Protective Put: Insurance on a Held Position

The protective put is the options equivalent of buying insurance. You hold the underlying and buy a put option at a strike below the current price. If the asset falls sharply, your put gains in value, limiting your downside. If the asset rises, you benefit from the appreciation minus the cost of the put (your insurance premium).

Example: You hold 1 ETH at $3,500 ahead of a high-risk macro event. You buy a $3,000 strike put for $150. If ETH crashes to $2,000, your put is worth $1,000 — limiting your loss to $650 ($500 price decline below strike + $150 premium) rather than $1,500. If ETH rises to $4,500, you gain $1,000 in price appreciation minus the $150 premium = $850 net gain. Protective puts are most cost-effective when implied volatility is low (puts are cheap) and you have a specific event risk in mind.

Straddle: Betting on Large Moves in Either Direction

A long straddle buys both a call and a put at the same strike price and expiry. The position profits from large price moves in either direction — the premium paid for both options is your maximum loss, occurring if the asset expires exactly at the strike. Straddles are appropriate before high-impact events (protocol upgrades, regulatory announcements, ETF approval decisions) where you expect large volatility but are uncertain about direction.

Straddles are expensive in implied volatility terms — you're buying volatility, and if realised volatility is lower than implied, the straddle loses value even if the asset moves.
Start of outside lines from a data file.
Each row below holds a small network's activations on one input, seen along a few directions.
Each table varies a few parts of the input and shows all the possible inputs, shuffled.
A made-up example of a description, with smaller parts first: one of 8 places around a ring, together with either a single point or one of 11 places around a ring or (one of 2 separate values, together with one of 6 places along a line).
Shared parts are said once, and a part with two or three values counts as separate values.
In the rows, zero is written as 128.

Other details of the inputs shift rows strongly along two fixed directions, in all tables alike. That doesn't count.
These rows show it; all are for the same input, with only those details redrawn:
[122  98 136 107  65 128 146 158 147 155 146 134]
[147 128 133  98 175 141 147 179  94  37 155 115]
[127 123 116 117 146 126 137 147 102 120 133 119]
[126 109 130 109 102 129 144 157 127 131 143 127]
[130 106 137 103  91 133 148 166 134 121 150 129]
[124 134 102 127 177 122 129 133  84 125 120 114]
[127 116 124 112 122 128 140 152 116 126 138 124]
[108 107 112 128  83 115 133 125 131 207 121 130]

A family of inputs:
R1: [154 166 103 157 207 141 107 101  67 120  93 122]
R2: [133 147 149 128 173 125 146 152 131  23 157 118]
R3: [130 142 113 153 221 115 138 115 103  56 130 103]
R4: [145 131 152 120  82 117 129 113 159 112 148 144]
R5: [ 91 148 110 129 117 125 132 115 126 181 114 127]
R6: [147 120 139 115 137 157 114 161 123  89 132 111]
R7: [118 135  99 124 125 115 123 125 115 191 121 137]
R8: [105  78 132 118  45 109 142 141 174 203 114 158]
R9: [134 130 155  74  87 150 146 190 149  54 177 145]
R10: [128 110 137 148  72 111 142  78 168 177 122 126]
R11: [166 124 142 134 161 112 136 115 112  72 138 115]
R12: [141 103 154 129  62 122 110 122 171 186 151 148]
R13: [136 115 130 156  89 141 124 104 123 180  99 129]
R14: [143  88 170 126  69 130 123 138 166 135 158 132]
R15: [144 127 158 108 112 123 139 169 157  35 178 143]
R16: [129 146  96 129 217 123 126 132  64  99 117 107]
R17: [119 156 108 158 181 114  79  73 102 166 111 126]
R18: [ 98 129  99 136 124 125 137 107 124 187 110 119]
R19: [129 147 128 113 123 154  98 140 133 117 128 129]
R20: [130 150 147 140 113 160 134 120 127 111 114 127]
R21: [107 138  99 134 213 123 136 115 103 100  93 123]
R22: [105 171  99 151 186 143  93  96  99 159  86 104]
R23: [ 94 128 132 116 109 124 143 136 155 140 111 148]
R24: [183 115 175  97  91 127 150 159 161  48 178 143]
R25: [115 117 131 158 124 125 113  82 144 177 119 118]
R26: [120 110 138 151  47 152 139  99 161 192 105 132]
R27: [125 141 114 135 169 156 112 120 116 115 107 101]
R28: [134 131 161 129  77 121 144 109 169 122 141 132]
R29: [126 127 101 159 139  86 117 102 127 186 121 136]
R30: [108 133 120 107 129 119 126 140 139 121 118 157]
R31: [146 100 149 131 119 110 146 157 143  76 160 126]
R32: [129 159  83 149 198 131  80  98  86 181  87 114]
R33: [143 150 140 130 120 157 119 126 119  95 123 139]
R34: [138 123 130  96 154 124 139 170 131  81 133 154]
R35: [102 149 121 167 150 117  97  68 124 195 103 119]
Question: What is each input in this table made of?
Answer: one of 5 places around a ring, together with either one of 3 separate values or one of 4 places along a line
Question: Changing only the place on the ring of 5 turns R14 into R35. The same change can be made to R13. Which row results?
Answer: R20
Question: Change only the place on the line of 4 in R19. List by row number the other rows that result.
Answer: R9, R30, R33
Question: Change only the place on the ring of 5 in R27. List by row number the other rows that result.
Answer: R6, R19, R22, R32
Question: Change only the place on the ring of 5 in R3. List by row number the other rows that result.
Answer: R2, R15, R29, R31

A family of inputs:
R36: [118 164  83 141 205  94 122 107  89 113 105 133]
R37: [122 112 159 127  79 130 165 137 158 107 129 143]
R38: [133 108 128 130  86 148 141 148 129 170 124 124]
R39: [153 158 162 104 137 154 136 151 134  36 163 123]
R40: [155 115 156 124 137 144 156 156 114  33 155 106]
R41: [137 179 118 134 192 136 113 102  96  90 124 110]
R42: [136 135 114 170 152 127  90  89 117 163 105 138]
R43: [121 139 136 118 165 119 129 166 132  72 159 130]
R44: [139 111 133 120  80 110 141 155 142 132 162 135]
R45: [120 157  97 127 209 119 120 114  70 125  96 139]
R46: [131 145 104 142 218 104 132  93  95 118 101 126]
R47: [151 107 164 137  77 145 117 142 166 118 149 155]
R48: [ 93 120 116 135  87 100 116 126 162 194 135 138]
R49: [ 90 141  93 142 173 116  95 100  94 206  96 127]
R50: [121 111 145  97  86 165 136 179 164  99 143 121]
R51: [129 128 148  86 156 150 125 182 119  50 159 129]
R52: [142 134 139  83 147 141 142 171 112  43 142 146]
R53: [107 163 109 153 147 134 120  74 112 165 111 122]
R54: [148 118 149 135 145 138 153 144 107  59 145 106]
R55: [125 140 153 127  67 136 131 116 162 161 141 137]
R56: [115  96 142 122  90 117 129 124 175 167 142 130]
R57: [133 115 144  81  77 137 143 165 146  97 143 156]
R58: [159 124 138 108 150 165 148 182 104  51 146 110]
R59: [ 98 118 122 132  98 147 125 137 149 191 110 126]
R60: [153 120 147  98 152 126 154 149 140  41 148 134]
R61: [101 167  90 160 151 127 109  55 105 189  98 117]
R62: [123 114 108 140  79  95 126 121 136 196 137 133]
R63: [109 100 128 129  95 111 121 108 170 190 130 126]
R64: [102 126 101 157 178 101 108  78 122 203 102 116]
R65: [153 166 120 129 192 132  97 109  91  93 116 105]
R66: [133 145 124 113 154 111 144 153 124  64 142 144]
R67: [138 118 137 141  76 123 100 107 157 181 115 144]
R68: [112 124 107 125  88 137 137 123 144 181  93 138]
R69: [164 110 145 120 160 125 146 143 116  78 158 114]
R70: [134 132 142 131  76 126 109 108 149 188 120 131]
R71: [127 112 110 136  89 141 131 130 124 192 111 118]
R72: [152 107 153 132  73 145 110 137 167 114 146 148]
R73: [106 137 105 157 146 111 135  83 113 153  85 123]
R74: [169 126 157 126 143 154 113 154 135  35 155 138]
R75: [154  90 143 114  85 120 142 135 153 129 157 121]
R76: [142 105 141 102  87 136 134 162 121 133 152 137]
R77: [103 146 116 163 211 125 121 102  93 112 102 101]
R78: [123 132 133  95 161 144 117 165 113  73 147 125]
R79: [126 121 162 120 148 148 146 161 136  32 151 111]
R80: [133 106 126 111  83 128 126 142 119 169 138 135]
R81: [116 119 129 105  83 124 136 137 138 161 121 159]
R82: [122 158  91 138 205 138 130 117  82 120  82 121]
R83: [140 142 141 106 151 118 154 171 130  41 155 150]
R84: [121 107 120 126  88 103 138  98 162 182 114 143]
R85: [ 97 137  96 126 160 122  95 112 103 174 107 122]
R86: [116 101 168 117  75 143 148 157 173  86 153 122]
R87: [129  98 139 143  69 126 145 118 141 151 131 115]
R88: [151 166 131 135 197 132 104 113  89  98 117 112]
R89: [154 114 166 123  77 138 117 144 164 119 142 149]
R90: [155 127 114 138 207 114 129 111  86 100 132 103]
R91: [134 109 117 125  82 147 135 143 131 166 121 117]
R92: [126 110 111 120  88 121 117 125 113 193 126 131]
R93: [112 112 143 137  73 122 156 117 157 147 114 141]
R94: [134 151  94 155 208  98 122 119  70 130 126 117]
R95: [120 124 146 126 152 141 136 144 131  53 139 106]
R96: [ 99 117 130 127  81 107 124 143 169 170 147 142]
R97: [122 114 115 143  82  96 131 124 135 199 138 137]
R98: [160  86 157 106  80 126 151 151 159 105 170 124]
R99: [130 132 163 106  60 159 148 140 168  90 166 136]
R100: [138 141 112 130 210 110 136 107 102  90 113 126]
R101: [152 125 136 105 157 140 133 166  87  82 152 127]
R102: [121 124 116 172 150 115 135  91  94 166 104 107]
R103: [128 155 105 130 201 144 138 134  88  96  94 125]
R104: [ 87 147  79 156 164  89  96  92 117 201 105 122]
R105: [115 114 137 108  93 160 132 166 157 123 133 122]
R106: [137 118 147 146  81 124 107 112 156 185 117 151]
R107: [112 112 140 136  72 121 154 115 157 145 114 139]
R108: [103 126  91 151 173 100 101  74 124 198 100 109]
R109: [135 132 139 129  75 126 106 106 150 186 120 128]
R110: [122 158  88 136 203 138 128 116  83 118  81 119]
R111: [123 135 160 120  72 153 147 128 161 118 156 139]
R112: [113 124 125 125  76  99 143 133 160 163 131 160]
R113: [ 92 142  86 153 168 136 106 103 107 201  81 110]
R114: [147 161 144 111 140 147 126 132 128  62 150 117]
R115: [147 156 113 155 203 123  88  96  91 119  99 123]
Question: Changing only one part turns R40 into R102. The same change can be made to R63. Which row results?
Answer: R64
Question: Changing only one part turns R107 into R73. The same change can be made to R110. Which row results?
Answer: R68
Question: What is each input in this table made of?
Answer: one of 4 places along a line, together with either one of 5 places along a line or (one of 3 separate values, together with one of 5 places around a ring)
Question: Start at R42 and move only the place on the line of 5, one step at a time. The first step leads to R89. Which rows follow, in order?
Answer: R70, R39, R53
Question: Change only the place on the ring of 5 in R94. List by row number the other rows that result.
Answer: R38, R69, R101, R102
Question: Change only the place on the line of 4 in R88. List by row number the other rows that result.
Answer: R65, R70, R109
Question: Start at R99 and move only the place on the line of 5, one step at a time. The first step leads to R41. Which rows follow, in order?
Answer: R109, R115, R74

The key risk is "vol crush" after an anticipated event: the implied volatility collapses once the event resolves even if the price moved substantially, eating into straddle profits.
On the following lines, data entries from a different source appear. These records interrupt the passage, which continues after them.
A small network was shown many inputs. Here are its activations along a few directions, one row for each input.
In each table, some parts of the input vary, and every possible input appears once, in random order.
Descriptions start from the smaller parts, as in this example, which fits no table here: one of 3 separate values, together with either a single point or one of 9 places around a ring or (one of 5 places around a ring, together with one of 6 places along a line).
Shared parts are said once, and a part with two or three values counts as separate values.

Table:
r1: [-14.4   3.8 -14.6   8.0 -35.7  25.2 -25.3  31.6  13.2  23.9 -10.8  29.6
  33.8  14.4 -27.2  26.7   0.3  -7.8  -3.9  20.9]
r2: [ -3.2 -47.9  37.2  26.4   3.3   8.2  -6.8  -2.1  14.1  33.5 -63.3   2.8
   4.3  -7.6 -12.7 -16.6  11.1 -11.2  18.0  47.5]
r3: [ -1.6  -9.0 -30.9 -29.1  -7.3   8.7  -0.7 -30.9 -21.2   5.1  49.5  10.8
   6.0   2.6 -29.2  21.1  10.4  -5.2 -15.8  -0.6]
r4: [ 56.7  76.1 -21.9  12.8  40.9 -27.0   5.5 -12.5  15.0 -53.4 -36.9  -5.8
 -25.0  -4.8  13.7 -21.4  19.4  34.9  16.0 -50.3]
r5: [  9.1 -19.6  26.9 -18.7  -3.3  -6.2  39.8  -7.1 -16.1   6.9  55.6   2.7
  -0.6   7.6  37.1 -39.3  17.3  -9.3  -6.6   4.0]
r6: [-14.9 -17.9  30.0 -15.6  -2.7  -6.6  28.0   1.8 -16.7   0.2  58.7 -20.1
  -8.1   3.7  54.3 -13.0 -18.1  -6.2 -16.9  -5.0]
r7: [-33.2 -41.5  37.9  28.0  -1.1   7.1  -8.6   6.5   6.7  27.7 -61.6 -25.0
 -10.2 -10.7  -3.3   5.3 -21.0 -11.9  10.2  40.8]
r8: [ 31.2  80.5 -19.4  15.5  44.5 -20.6  -1.3   3.4  -0.4 -59.5 -31.3 -34.3
 -31.9  -3.9  24.0  -2.0 -18.5  32.5  14.5 -61.2]
r9: [-22.3  -6.0 -13.0 -31.5   1.4  -0.7  -0.8 -16.4 -18.3  -1.7  53.2 -10.1
   4.6 -33.6 -25.1  10.4 -25.5  -9.2 -20.4 -11.3]
r10: [-36.4  11.3  -1.3   5.5 -32.1  13.5 -15.4  43.2   7.3  15.7  -7.5   0.2
  24.9 -21.5 -30.8  11.4 -33.7 -14.3  -3.6  16.6]
r11: [ -2.9 -18.8 -22.6 -34.5   4.1 -15.1  -2.6 -23.4  -9.7  -1.1  47.3   9.6
  13.4 -20.1 -37.9  -8.7  12.8 -15.8 -13.7 -10.7]
r12: [  7.2 -26.5  11.4 -11.0 -17.7   0.0  28.1 -19.0 -17.0   1.5  55.9   7.2
 -11.6  35.8  50.8  -1.8  13.9  -1.0 -12.0   4.9]
r13: [-16.3 -51.5  30.9  24.0   1.3  33.3 -16.3   6.3  12.8  37.3 -61.8  10.8
   0.9  21.2  -0.1  14.3  12.9   6.8  16.5  35.9]
r14: [-11.5  -9.6 -11.2   4.4 -29.1  -4.3 -26.0  32.5  26.7  13.6 -12.7  30.7
  34.4 -12.7 -35.6  -0.6  -0.4 -18.0  -0.6  14.8]
r15: [ 52.5  76.5 -39.4  15.8  33.4 -15.6   2.3 -13.9   3.7 -50.0 -34.3  -9.0
 -34.9  29.7  21.9  14.3  19.2  35.8  18.2 -46.2]
Question: Describe the family of inputs behind these rows.
Answer: one of 3 separate values, together with either a single point or one of 4 places along a line
Question: The inputs of r7 and r2 match in every part but the choice among 3 separate values. If r9 is changed in the same way as r7 into r2, which row does it become?
Answer: r11
Question: Which other rows agree with r3 in the choice among 3 separate values? List them by row number.
Answer: r1, r12, r13, r15
Question: Which other rows does r5 become when the choice among 3 separate values takes its other values? List them by row number.
Answer: r6, r12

Strangle: Cheaper Alternative to the Straddle

A long strangle buys an out-of-the-money call and an out-of-the-money put with the same expiry. Because both options are OTM, the total premium paid is lower than a straddle — but the asset must move further before the position profits. Strangles are appropriate when you expect very large moves but want to reduce the premium cost. The wider the strikes are set from the current price, the cheaper the strangle and the larger the move required to profit.

Vertical Spreads: Defined Risk Directional Trades

Vertical spreads combine a long and short option of the same type (both calls or both puts) with different strikes. They reduce premium cost relative to a naked long option by capping the maximum gain.
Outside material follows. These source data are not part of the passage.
These are the activations of a small neural network, seen along a few directions. Each row is one input.
In each table, some parts of the input vary, and every possible input appears once, in random order.
Descriptions start from the smaller parts, as in this example, which fits no table here: values(3) and (point or line(11) or (line(4) and ring(8))).
Shared parts are said once, and a part with two or three values counts as separate values.
In the rows, zero is written as 128.

Table:
R1: [134  95 121 108 133 119  72 161 102  74  96 117 191]
R2: [165 169 138 113  42 118 133 123 142 175 144 129 105]
R3: [115  60  84 154 181 141 113 141 121  75 115  86 184]
R4: [128  68  76 163 180 141  95 147 110  68 139  96 160]
R5: [134  81 127 119 125 122  88 161  99  77  83 132 208]
R6: [134 173 139 119  52 125 112 138 138 201 125 127  92]
R7: [ 96 183 155 115  75 125 101 130 128 205 117 126  84]
R8: [ 85 154 133 168 127 141 127 104 149 206 147 109  65]
R9: [122 144 115 173 102 140 139 111 160 200 158 110  75]
R10: [133  54  72 170 182 135 113 134 106  92 132 143 188]
R11: [157 139 115 165  92 133 160  97 164 173 177 112  87]
R12: [ 90 188 160 148 164 122 172  86 156 150 130 127  58]
R13: [122 183 159 142 154 107 197  78 160 125 144 127  66]
R14: [ 83 206 174  99  97 128 117 116 129 180 107 133  78]
R15: [182 184 155  99  53 112 156 107 135 145 145 130 107]
R16: [120  82 171  33 161 154  99 204 128 128 142 181 142]
R17: [177 154 133 151 103 127 183  81 157 144 175 113  88]
R18: [136  48  97 177 189 135 115 130 114  91 117 138 201]
R19: [111  42 147  90 222 171 126 178 153 126 179 163 120]
R20: [109  48  90 165 171 144 131 140 119  76 105 103 204]
R21: [165 201 171  92  79  98 177 101 138 124 131 139  96]
R22: [100 215 180  97 111 106 145 112 134 151 100 143  77]
R23: [ 74 176 153 151 149 145 143  90 150 181 136 115  58]
R24: [137 102 101 106 124 125  70 174  89  72 107 115 177]
R25: [133 209 180  91 101  92 169 104 139 126 112 142  83]
R26: [132  56  63 166 178 145  99 132 104  77 141 125 156]
R27: [159 171 149 143 129 114 206  75 159 122 160 122  77]
R28: [130  86  86 103 117 123 104 164  84  98  91 150 213]
R29: [136  80 111 110 124 124 105 162  91  99  75 145 225]
R30: [140  88  87 110 121 128  75 157  83  79 110 142 174]
The inputs of R15 and R17 match in every part but one. If R16 is changed in the same way as R15 into R17, which row does it become?
Answer: R19
Describe the family of inputs behind these rows.
Answer: values(2) and (point or ring(6) or ring(8))

Table:
R31: [160 122 104 167 155 108 184  96 131  64 125 124 148]
R32: [135 123  75 196  84 133  93 122 114 161 134 107 138]
R33: [160 141 121 106  49 104 109 137 105 133  91 125 183]
R34: [175 140 137 121 124  96 155 109 121  49 117 118 166]
R35: [136 247 167 143  50  98 201  59 166 186 161 125  34]
R36: [122 118 177  81 183 125 132 144 123  66 116 150 143]
R37: [101  83 125 143 217 158 138 115 139 119 157 132 116]
R38: [108 120 161  66 111 133  87 174 107 151  90 156 160]
R39: [149  88  81 201 117 143 132 111 144 145 157  90 128]
R40: [136 137  91 138  57 123  85 128 101 145  91  94 148]
R41: [188 138 120  82  78  97 137 137 110  83 120 137 164]
R42: [150 107  86 189 156 136 167  85 132 100 161 104 139]
R43: [ 83 103 112 155 144 162  68 156 123 178 131 140 117]
R44: [126 122 155  47 137 123 118 181 113 101 128 171 146]
R45: [ 97  69 117 159 177 172 106 145 153 162 155 122 107]
R46: [ 96 229 209  92 129 129 173 110 177 211 150 139  11]
R47: [111  97 145 122 215 130 155 125 136  83 121 152 125]
R48: [ 73 120 123  95 120 135  62 173 109 166 101 117 132]
Describe the family of inputs behind these rows.
Answer: values(2) and (point or ring(8))
The inputs of R32 and R43 match in every part but the values(2) part. If R42 is changed in the same way as R32 into R43, which row does it become?
Answer: R37
Which other rows does R39 become when the values(2) part takes its other values? List them by row number.
Answer: R45

Table:
R49: [121 190 186  60 101  99 174 130 130 138 107 159 126]
R50: [ 98  61 114 115 193 136  58 191  67  72  86 141 171]
R51: [110 170 168  97  58 121 123 145 145 192  89 130 117]
R52: [158 187 146 102  48  74 146 112 127 144  93 145 123]
R53: [110 164 157 135 195 129 194  76 166 130 147 131  96]
R54: [153 178 181  71 121 136 160 110 148 125 148 145 106]
R55: [109 142 150 145 109 142 134 126 177 158 153  90  67]
R56: [116  31  95 139 192 160  90 193 114 105 149 177 184]
R57: [179  40  70 157 146 112 117 145 112  73 137 137 208]
R58: [121 168 173  99 115 146 110 142 133 168 153 167  79]
R59: [121 201 115 107  46 112 132 128 119 177 106 132 121]
R60: [140 158 127 185 141  95 172  60 149 137 137 116  95]
R61: [102 170 165  60  91 114 113 144 122 187 101 167  89]
R62: [126  14  95 158 156 165  97 175 128 114 136 126 204]
R63: [149  42 103 111 197 149 140 161 128  62 146 155 211]
R64: [120  72 125  91 182 127 111 157  84  22  95 129 207]
R65: [110 160 100 194 133 145 165  69 130 170 134 109  86]
R66: [104  75  67 133 133 126  67 149  66  70 100 102 207]
R67: [152  44  36 161 140 161 107 151  99 110 134 125 200]
R68: [135 153 172 118  78 149 116 125 150 179 136 115  96]
R69: [152  76  86 131 137  93  79 137  85  37  82 114 212]
R70: [105 144 144 110 142 133 122 128 154 154 160 127  39]
R71: [102 151 152 187 164 124 146  92 159 195 145  97 101]
R72: [100  54 109 130 150 145  56 170 100  80  79 100 208]
R73: [ 88 142 152 168 192 135 154 103 138 174 138 141  53]
R74: [132 169  94 151  97 139 144 109 142 152 151  93  68]
R75: [120 165 165 102 153 118 182 113 162 109 170 117  79]
R76: [157 165 127 158  89 102 159  90 158 109 160 110  83]
R77: [195 178 149 133  75 109 147 103 131 133 134 126 108]
R78: [156 178 118 130  64 148 128 106 114 168 133 120  95]
The inputs of R76 and R55 match in every part but one. If R57 is changed in the same way as R76 into R55, which row does it become?
Answer: R62
Describe the family of inputs behind these rows.
Answer: ring(5) and (values(2) or line(4))
Which other rows does R65 become when the line(4) part takes its other values? List them by row number.
Answer: R59, R74, R78
Start at R73 and move only the ring(5) part, one step at a time. The first step leads to R71. Which rows follow, in order?
Answer: R65, R60, R53

Table:
R79: [173  96  40 214 119 118 148  81 110  84 139  97 166]
R80: [100  33  69 164 214 156  91 153 107  89 133 129 174]
R81: [182 117  85 148  88 100 150 108 101  67 103 115 201]
R82: [113  54 124 102 184 136  83 180 101  69  97 145 204]
R83: [160 125  98 221 145 131 194  56 168 145 185 102  84]
R84: [ 69 165 201  51 119 137  87 176 130 184  95 154 103]
R85: [138 225 167 148 100 112 186  64 169 175 163 117  19]
R86: [ 88  62 127 171 240 170 136 127 163 148 178 135  94]
R87: [ 62 159 185  97 194 154 137 133 161 181 157 152  34]
R88: [142 230 173 100  23  97 145 106 135 181 100 122  93]
R89: [191 166 113  83   7  94 120 139  94 108  96 125 177]
R90: [117 104 154  37 104 132  58 211  98 106  88 142 185]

Bull Call Spread: Buy a lower-strike call, sell a higher-strike call. Cost: net premium paid (lower than long call alone). Maximum gain: difference between strikes minus net premium. Appropriate for moderately bullish outlook.

Bear Put Spread: Buy a higher-strike put, sell a lower-strike put. Cost: net premium paid. Maximum gain: difference between strikes minus net premium. Appropriate for moderately bearish outlook.

Spreads are often the most capital-efficient strategy for directional views because they reduce premium decay and are more forgiving of timing errors than naked long options.

Crypto Options Markets

Deribit is the dominant crypto options exchange, processing over 90% of Bitcoin and Ethereum options volume. It offers European-style options (exercisable only at expiry) on BTC and ETH with weekly, monthly, and quarterly expiries. OKX and Bybit also offer options trading with increasing liquidity. CME Group lists cash-settled Bitcoin options accessible to institutional traders. Implied volatility on crypto options is structurally higher than equities, making premium collection strategies (covered calls, short strangles) potentially more attractive — but also reflecting genuine volatility risk that must be respected.

Key Risks

Options decay in value over time (theta decay) — every day that passes with the asset near the strike erodes long option value. This makes timing critical: a correct directional call that arrives after expiry is worthless. Short options positions carry margin requirements and can result in losses exceeding initial premium received in adverse markets. Always size options positions relative to portfolio in a way that the maximum loss scenario (full premium loss for long positions) is tolerable without impacting overall portfolio integrity.